Functionals can potentially take a bunch of complicated stuff and say one concrete thing about it. For example I could take all the incomes of all the people in Manhattan, apply this functional:

average income of Manhattanites

and get the average income of Manhattan.

Obviously there is a huge amount of individual variation among Manhattan’s residents. However, by applying a functional I can get Just One Answer about which we can share a discussion. Complexity = reduced. Not eliminated, but collapsed.

I could apply other functionals to the population, like

  • count the number of trust fund babies (if “trust fund baby” can be defined)
  • calculate the fraction of artists (if “artist" can be defined)
  • calculate the “upper tail risk” (ETL integral from 90% to 100%, which average would include Nueva York’s several billionaires)

Each answer I am getting, despite the wide variation, is a simple, one-dimensional answer. That’s the point of a functional. You don’t have to forget the profundity or specificity of individual or group variation, but you can collapse all the data onto a single, manageable scale (for a time).


The payoff

The sub-i sub-j pattern allows you to think about something both specifically and in general, at once.

  1. Each individual is counted uniquely. The description of each individual (in terms of the parameter/s) is unique.
  2. Yet there is a well-defined, actual generalisation to be made as well. (Or multiple generalisations if the codomain is multi-dimensional.) These are valid generalisations. If you combine together many such generalisations (median, 95th percentile, 5th percentile, interquartile range) then you can quickly get a decent description of the whole.


Kind of like how thinking with probability distributions can help you avoid stereotypes: you can understand the distinctions between

  • the mean 100m sprint time of all men is faster than the mean 100m sprint time of all women
  • the medians are rather close, perhaps identical
  • the top 10% of women run faster than the bottom 80% of men
  • the variance of male sprint times is greater than the variance of female sprint times
  • differences in higher moments, should they exist
  • the CVaR's of the distributions are probably equivalent
  • conditional distributions (sub-divisions of sprint times) measured of old men; age 30-42 black women; age 35 Caribbean-born women of any race of non-US nationality who live in the state of Alabama
  • and so on.

It becomes harder to sustain sexism, racism, and to sustain stereotypes of all sorts. It becomes harder to entertain generalistic, simplistic, model-driven, data-less economic thinking.

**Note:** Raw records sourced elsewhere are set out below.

Rows are points. Any point is a mix of the corners, with weights that add up to 1. It lies inside the corners' shape when no weight is negative. Is each point inside? If not, which corners have a negative weight?

Corners:
(1): [-24  20]
(2): [-13 -56]
(3): [12 54]
Points:
[ 3 40] => inside
[-17 -10] => inside
[ 7 15] => outside (1)
[10 49] => inside
[  5 -33] => outside (1)
[-31 -34] => outside (3)

Corners:
(1): [16 -5 -2 32  0 11  8 24 12]
(2): [ 28 -13  36 -22  46   1  21 -24   2]
(3): [-12 -18  34   0 -15  25 -16   1  21]
(4): [ 26 -18  28 -31 -30   5   0  48  12]
(5): [-18  -9 -32 -16  18  29 -24 -20  32]
(6): [-54   5  15   9 -31  -7  -7 -35  39]
(7): [ 21 -36 -21  15  30 -22  -7   2 -10]
(8): [-14  16  13 -20  10 -46 -60  30  25]
(9): [-49  -4   5  -7  -4 -11 -28  37  15]
(10): [-10  18  23  -9   9 -14 -12 -10 -16]
Points:
[ -7 -14   3 -15   4   9  -7  -8  14] => outside (1, 8)
[-20   4  18 -10  -2   3 -17   5  17] => outside (7)
[ 14 -16   9  -6  -1   4 -14  29   5] => outside (2, 6)
[-14  -4  15   0  -3 -10 -13   6  12] => outside (5)
[ -9  -5  23 -12   1   1 -16   4  23] => outside (7, 10)
[-29  -6   7  -6   1  -8 -21  22  12] => inside
[-21   1   6  -2  -2 -12 -21  10  11] => outside (2)

Corners:
(1): [ -3  19   3  -3  -9 -10  17 -11   7  18  13 -13   8 -10   3  10 -35 -37
   0 -13]
(2): [-26   0   2   1  -3   2 -22  10   6  -4 -18 -13 -17   7 -14   4   9  12
 -41  -4]
(3): [-14  -4  -8 -18   1 -18   0  20  12  -8 -21 -13 -12   8   5  25  34   3
 -14 -14]
(4): [ -4   9   7   7   5   9  24  14   7  16  -8  -5  -6   3  -7  10 -42 -10
  20  19]
(5): [-21 -10  -1 -19 -18 -13  -2  21  -5  19 -18   5  -2  16 -23  15  17  -3
 -16 -28]
(6): [ -7 -12  15  -9   9 -11  -1  -8 -15 -10  24  23 -12 -16 -18  19  20  14
   4   1]
(7): [ 15   0   9   7  -7  14  18  -8   9  -9  13  10  -5 -16 -24 -14  26  31
   8 -16]
(8): [-27  19  -8 -19 -24 -25  -1  24 -18  -4 -26  22 -23   5  -5  -3  25   2
 -36   1]
(9): [ 27   3  13 -17   3  20 -25  -8 -13  24   2  12  -4 -13  -8  -3  17  16
  -4   1]
(10): [ -6  19 -28   5   5 -42 -10  24  -4 -13 -15  -7  -7  15 -35   1  20 -14
 -35   4]
(11): [ 16 -10  10  22   0   2  -7  15 -18   6  19  -3 -18  13  17  -1 -24 -30
  13  -8]
(12): [ 22   8  18   6   7   5  22 -22   4  -8   2   3   2  38  14  -4 -60 -27
  23  -2]
(13): [ 13   6  -7 -10  -2  29  -4   8  10   3  27  24  -4   5 -15  28  20  -2
   1  -5]
(14): [-23  13 -42 -30  12 -21  -9  28 -20   5  -1   9  -3  15   4   6  13  24
 -34 -16]
(15): [  3 -19  10  -7   7  22  12 -11   1  25  16  21   3 -10  -9   1  20  -1
  -9   7]
(16): [ -2  -6   7 -29  15   9  -1 -18  18  14  29   9 -26  -5 -20 -12  11  -8
  15  -1]
(17): [ -9 -17 -20  13 -23  -7  -2 -18   8   6  -8 -11 -13  -7   5   4 -17  -3
  23  -4]
(18): [ 10  -3   5  16  25  18   6 -20  19   3   3  19   2 -26   2   8 -38 -24
  21 -16]
(19): [-12  -4  11   4  -3  13 -18   2  20  22  16  24   9  -3   2   2  18  14
  17   9]
(20): [-17  13  -8  15   9  12   2 -24 -12  16  -8 -13   7   4  12   7 -15 -22
  23 -22]
(21): [ 17   4  15  17   3  10   3 -19  18  26   8  21 -24   5  -8  20  13  11
  -1 -14]
Points:
[-5  1 -2 -5 -5 -1 -2  8 -2  9  5  3 -9  1 -8  7 13  2 -6 -6] => outside (12, 18)
[-1  2  2 -2  1  5  0 -2  1  9  9  9 -6 -1 -8  5 -4 -5  1 -5] => outside (3)
[  5   2  15   5   9  19   5  -9  -3  11  11  21   2  -8   1  12 -13  -2
   6 -11] => outside (3, 10, 16, 17)
[-12  -1 -10   1  -1   1 -13  13  -7   9  -6   9  -6  -1  -5  19  14   2
 -13  -6] => outside (1, 7, 12, 16)
[  2   5  -3 -10   5  -1  11  -7   4   8   4  10  -7   1  -8   5  -4  -7
   5  -8] => outside (2, 11, 19)
[  1   3  -2  -5  -1   0   6   5  -7   2   6   4  -8   0 -14   1 -11  -6
  -7  -2] => outside (3, 19, 20, 21)
[ 7  6  6 -2  8 10  4 -1  8 12  7  5  1  8 -5  5 -9 -9  3 -9] => outside (6, 8, 17)

Corners:
(1): [ 51  -6  21   3  11 -21  -2  10   5  20 -23 -14  10 -10  28  10  30 -52
 -27 -10]
(2): [ 27  29  22  30  -8  -1 -10  15  36  -5  17  -4   3  47   6 -25  -9  14
  -9   6]
(3): [ -9  -4  43  -7   9  -3  31  23  -5  27  -7 -32   4   8  -2  30 -21  11
  -8  40]
(4): [ 10  33   5   8   3   8 -13   1  28   0  46  -2 -12 -37  -7  -1   0  22
  -8  13]
(5): [-20  -5  46  20 -30  22  18 -11  12 -19   4 -27  -9  60   5  -3  53   6
 -53  -7]
(6): [ 26  31  10  47 -45  -4  -8 -21   4  32   3  -4  -2 -38 -20  58 -15 -24
 -37 -19]
(7): [ 24   2 -25  16 -19 -25  29  39  37 -13  13  12  -2 -25 -15  28   0  18
  28 -59]
(8): [-19  -4   5 -29  26  -1   3  15 -46 -44  16 -31 -18  38  -2  37 -37  13
 -37  -2]
(9): [  8  -2 -40 -33  34  -6  40  13 -46  -6  27  32   3  17  14  42 -10  10
  -6  12]
(10): [ 42  -3   5  15 -48 -10 -23 -12  16 -14  28 -19 -20   7   5 -25 -14  -9
  -9  -8]
(11): [-36   4   6  13 -20  -7  38  19  -4  18  10  12 -35  -4  12 -26  -9   0
 -43   8]
(12): [ -6 -15   8  -5 -26 -49 -33  20   4  11 -27   2 -21  21  16 -22   8 -10
   6  10]
(13): [ 21 -24   7  41 -20  27  -2   8   7  -1 -42  18  48  25   4  36  18  23
 -41  -4]
(14): [  3  16 -57  16  31 -15  41  22  13 -17  -6 -18  15 -17  54  52   4  11
 -20   8]
(15): [ 16  31  20 -52 -29  31  -4 -17 -14  11 -13  16  19  16  -6   9  -2 -13
 -36  19]
(16): [  9  19  39   5 -12  10  36  19   5 -18  17  23 -43  -9  23  10  17  34
 -10 -46]
(17): [  5  22  17  16  -8   2 -15  15 -14   8  25 -17  18 -19  -3  21 -34 -39
   2  41]
(18): [ 38  14  -9  13 -11 -17 -27  35 -60  25 -15   7  -3 -23 -14  -9  15   9
  17  -5]
(19): [ 16  -6   9 -28  36 -31  29  10  -4 -45 -27  38  -1  -4 -20 -14  -4  41
  19  26]
(20): [ -8 -15  15  -4   3 -58   2  -4  -4  -8  -4 -14  40   7  22 -19 -36  11
   2   6]
(21): [  1  36  10 -37   0  32 -22 -49 -16  -8 -17 -47 -17  39  17   4 -13 -31
 -19   9]
Points:
[ -1   3  -7   0   6 -22  19  23  -8   4   2  23  17 -27   8  28 -17   0
 -13   8] => outside (2, 3, 5, 10, 18, 21)
[  9  12   6  -1 -17  13 -17  -4 -28  17 -11 -17   4  23   6  12  -2 -25
 -34  26] => outside (4, 7, 16, 19, 20)
[ 11   9  -1   3 -11   0  -7   2  -7  -5   4 -12   0  15  10  21   1  -6
 -20 -10] => outside (3, 11, 19)
[ 19  -3   4  32 -11 -13  22  24  28   6  12  11 -10 -13   6  10  12   7
  -7   0] => outside (8, 15, 18, 20, 21)
[  3  10  -6  14  -1  -4  13  10  -2  -6  13  -8   4   0   1  13 -13  10
  -9   2] => outside (1, 12, 15, 16)
[ 17   8  10   8 -15  -2  -5   1   3  -8  -8  -6   3  12   1   9  -1  17
 -14  -9] => outside (1, 9, 11, 17)
[  7  -1  25  10 -26  -2   2   6  23   6 -14 -12   9  24  22  -1   8 -10
 -21  -2] => outside (4, 6, 8, 9, 18, 19)
[ -2   4  16   9 -14   0  11   2   2  -5   4  -8  -4  16   6   6   9   2
 -25  -1] => inside

Corners:
(1): [-36  22 -22 -14  31  -7 -24   2  -4 -35 -17 -28  -4   7  21 -14   1   1
 -31   5]
(2): [-22 -18 -28   1   9  24 -19   7  14 -16  11   8 -14  21 -12 -14   3  24
 -10   2]
(3): [ 28 -44  -8 -33 -21  28   9 -22 -21  -9   5   8  -8 -28   7  -3 -27 -19
 -19  25]
(4): [-29  -1  13 -47 -16 -26  13 -22   1  18   7  44  -3  -8  16  -4  14   6
  39  17]
(5): [  1 -25 -24  13  21  -2  18 -11 -15 -23 -21  16 -26  26  18  19   9 -11
  27 -32]
(6): [-10 -24  13 -31 -30  25 -13  29 -18 -20 -15  16   0   0  19   4 -17 -33
 -15  14]
(7): [ -8   1 -21  -9  24 -27 -11  -5  12  -5 -34   2 -31  23  -6  35  19 -20
 -24 -14]
(8): [ 15 -30   3   8   3  -3 -25 -24  21   9  24 -12  10   9  19   1 -19 -19
  -5   6]
(9): [ 16 -46  -4  22  14  21  -9  35  -9 -41 -12  45  -3 -13 -20  30  -6 -39
  -3  19]
(10): [ 21 -41  25 -11  10  12 -20  -6 -27 -45  32  -9 -21 -23   0 -20  -4  16
 -19 -30]
(11): [  1  16 -10   4  -1  16 -28  -4  -5   5  12  29 -21 -13  23 -14  -9 -10
  13  21]
(12): [ 47 -53  -5  26  24  21  35  24  14   5  -9  60  18 -27   5  20 -10 -25
   6 -25]
(13): [ 14  11   0  -5  19  21  15 -30  21 -43 -17  -7   6  21  30  10   5   5
   0   6]
(14): [-24 -21 -13  10  -8 -19 -16  -2  14   5 -18   0  -6   7  17   9  18  -5
 -24  11]
(15): [  0 -25  11 -35   2 -22  -6  17 -14  15 -29  13 -23   0  15   1 -17  12
  24   3]
(16): [ 19 -29 -15 -32 -38  15 -23  15 -14 -45  -9  29  26 -15  27  -4 -28  17
 -14   0]
(17): [ 15 -18  -3  15 -23  -7  26   7  31 -44 -13  17  23  31  29 -10 -23 -25
 -23  27]
(18): [ -1  19  25   7  27 -33  28   1  32  -9  13  -7   0  23  -6  44   2  10
  25 -30]
(19): [ 34   2  21  -4  17  31  14  18  13 -37  13 -24  22  21 -11  -6  18 -12
  23  -2]
(20): [-10  -9  18   5   3 -18 -25  -6 -12 -11 -38 -16  13  37  11 -18 -11  -2
 -24 -16]
(21): [  2   1   3  -5  38 -14 -18  18 -24  24  19   1  -8  35   0   5  29  27
  15 -13]
Points:
[ -7 -15  -3 -16  -5  -2 -13   1  -4  -8  -1   1  -8  11  10  -8  -6   5
  -4   2] => outside (9, 12, 13)
[  5 -20   3 -11   7   2   3   4  -2 -19  -7  11   0   7   7   6  -3  -4
   4  -4] => outside (11, 14)
[  2 -15   4 -13   2   1  -2  -3  -1 -14   0  11  -4   2   9   2   0  -4
   2   1] => inside
[  5 -16  -1 -11   4   1  -1   1   0 -17  -6   8   0   6   9   6  -1  -3
  -3   0] => outside (11)
[  7 -10   1  -7   3  -5   5   2   6 -16  -3   9   0   6  12  12  -4  -5
   0  -1] => outside (2, 20)
[  0 -27  -7  -5   4  10 -19  10  -6 -29  -5 -15  -2  15   1  -6  -3  -6
 -21   1] => outside (4, 11, 12, 13, 18)

Corners:
(1): [ 34  20 -27 -33 -57  16   2  12 -13 -33  -2  -6 -43  22   2 -48  17 -36
 -41  19]
(2): [ -9 -13  -9  30 -17   5 -25  20  -8 -25 -15 -24 -11 -19  20  17 -26 -15
 -16   9]
(3): [-12 -35  -3 -36  19 -34  22  -5 -15  28  17 -24  -2   3 -12 -31  33 -23
  13  16]
(4): [-21  31   6  28   7   3 -11 -25 -20   9  -9  27  17 -28  -8  22   1  -8
  16 -43]
(5): [  0 -24  37   1 -25 -14  43   3 -41 -36  22  29 -49   5  25  24   7 -33
 -29   9]
(6): [-33  38  32   0 -13  17   3 -56  13 -34   8  16 -39 -11  19  40  39 -20
 -12   7]
(7): [  7 -15  -4 -39 -26  11  22 -41   7 -43 -10 -32 -17 -11 -28 -41  -4 -10
  11 -31]
(8): [ 28 -20 -25  31 -21  -2  36  11  11 -23  30 -19   3 -17   3 -35 -17 -31
  33 -23]
(9): [  1  10  20   3  12 -26 -38 -43 -29  26   3  -6  12  19   5  28  23  33
  37 -32]
(10): [-10 -36  22  15 -31  -2 -18 -24 -14  16 -16  18 -12   7  -9   0  32 -22
 -24  39]
(11): [-28  16  23  44  13  19 -33   0 -17  32   9  21  -2 -26  13  51   4  48
  21  -3]
(12): [ 32  19   5  20  12   2 -19   7  13  26  20   0  27 -13 -34 -27 -26  48
 -27  17]
(13): [-47 -41  14   6  27 -33   6   3 -10  -3  -9  16 -24 -24  20 -21 -34  44
  34 -19]
(14): [ -5 -36  22  -3  26   4  16  26  27  -5 -11 -18 -14  -8   1 -27 -37 -30
  -1 -26]
(15): [ -3 -26   5 -18  29 -35 -25   2 -22 -19  15  29  -8  -5  18   2  29 -12
  27 -40]
(16): [-44 -31  16  47   8  -2  24  25  20 -23 -12   2  26 -12  32  27  26 -20
 -21  -2]
(17): [ 12  24  -6   4  -1  21 -14   2  17 -14 -46 -23  28  -1  10  -4  17  -1
   9  15]
(18): [-60 -22  -7  26  20 -29  -7  20  14  32  11   6  22 -20  -7  20 -34  44
  45  27]
(19): [ 15  13 -47   1  16   8   3   2  -5  -8 -28   6 -30  22 -13   0 -19  -7
  -8  14]
(20): [ 28   2 -38 -49  28 -32  14 -11   9 -25 -48  29 -27 -28   9  21  28 -43
   4 -31]
(21): [-45 -32  27 -15  35  18   2 -43   3  -5  25  36  21 -32  35 -10 -11  27
 -27   8]
Points:
[  9  -6 -12   8  -8  -4  -4   7  11 -15  -8 -11  -4  -3  -1 -15  -7  -7
   2  -2] => outside (3, 4, 5, 11, 21)
[-15  -9   8   7   4  -7   3  -3  -1  -3   2   6  -6 -10   3   4  -5   2
   5  -1] => inside
[ -6 -10   6   4   4  -9   1  -4 -10 -10   4  12  -7  -9   9   5   7  -8
   5 -12] => inside
[-1 -6  2  4 -2  1 -2 -7 -3 -8 -3  3 -5 -4  6 -1  9 -1 -8  7] => outside (4, 14, 18)
[-4 -8 -1 -4 13 -6  6 -3  4 -7  0  3 -6 -6  5 -2  0  2  5 -6] => outside (2, 4, 10)
[-19   3  11   5   5  -3 -25 -27 -13  11  10  11  -6  -7  -5   5   1  27
   5   2] => outside (5, 8, 14, 16, 17, 20)
[-11 -12   1   1   3  -7   2  -6  -5  -7  -7   4  -9  -9   7   3   5 -10
   5  -6] => outside (12)
[-13   5   5  13   6   0  -4 -11  -8   1  -3  12   4 -16   1   8   1  -2
   4 -14] => inside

  • For instance, the unemployment rate is the collapse/sum of ∀ lengths of individual unemployment spells: ∫ (length of unemp) • (# of people w/ that unemp length) = ∫ dx • ƒ(x).

    Like the dynamic vapor pressure of a warm liquid in a closed container, where different molecules are pushing around in the gas and alternately returning to the soup. The total pressure looks like a constant, but that doesn’t mean the same molecules are gaseous—nor does it mean the same people are unemployed.

    (So, for example, knowing that the unemployment rate is higher doesn’t tell you whether there are a few more long-term unemployed people, a lot more short-term unemployed people, or a mix.)
  • You can generalise about a group using different functionals. The average wealth (mean functional) of an African-American Estadounidense is lower than the average wealth of a German-American Estadounidense, but that doesn’t mean there aren’t wealthy AA’s (max functional) or poor GA’s (min functional).
  • You don’t have to collapse all the data into just one statistic.

    You can also collapse the data into groups, for example collapsing workers into groups based on their industry.

    (here the vertical axis = number of Estadounidenses employed in a particular industry — so the collapse is done differently at each time point)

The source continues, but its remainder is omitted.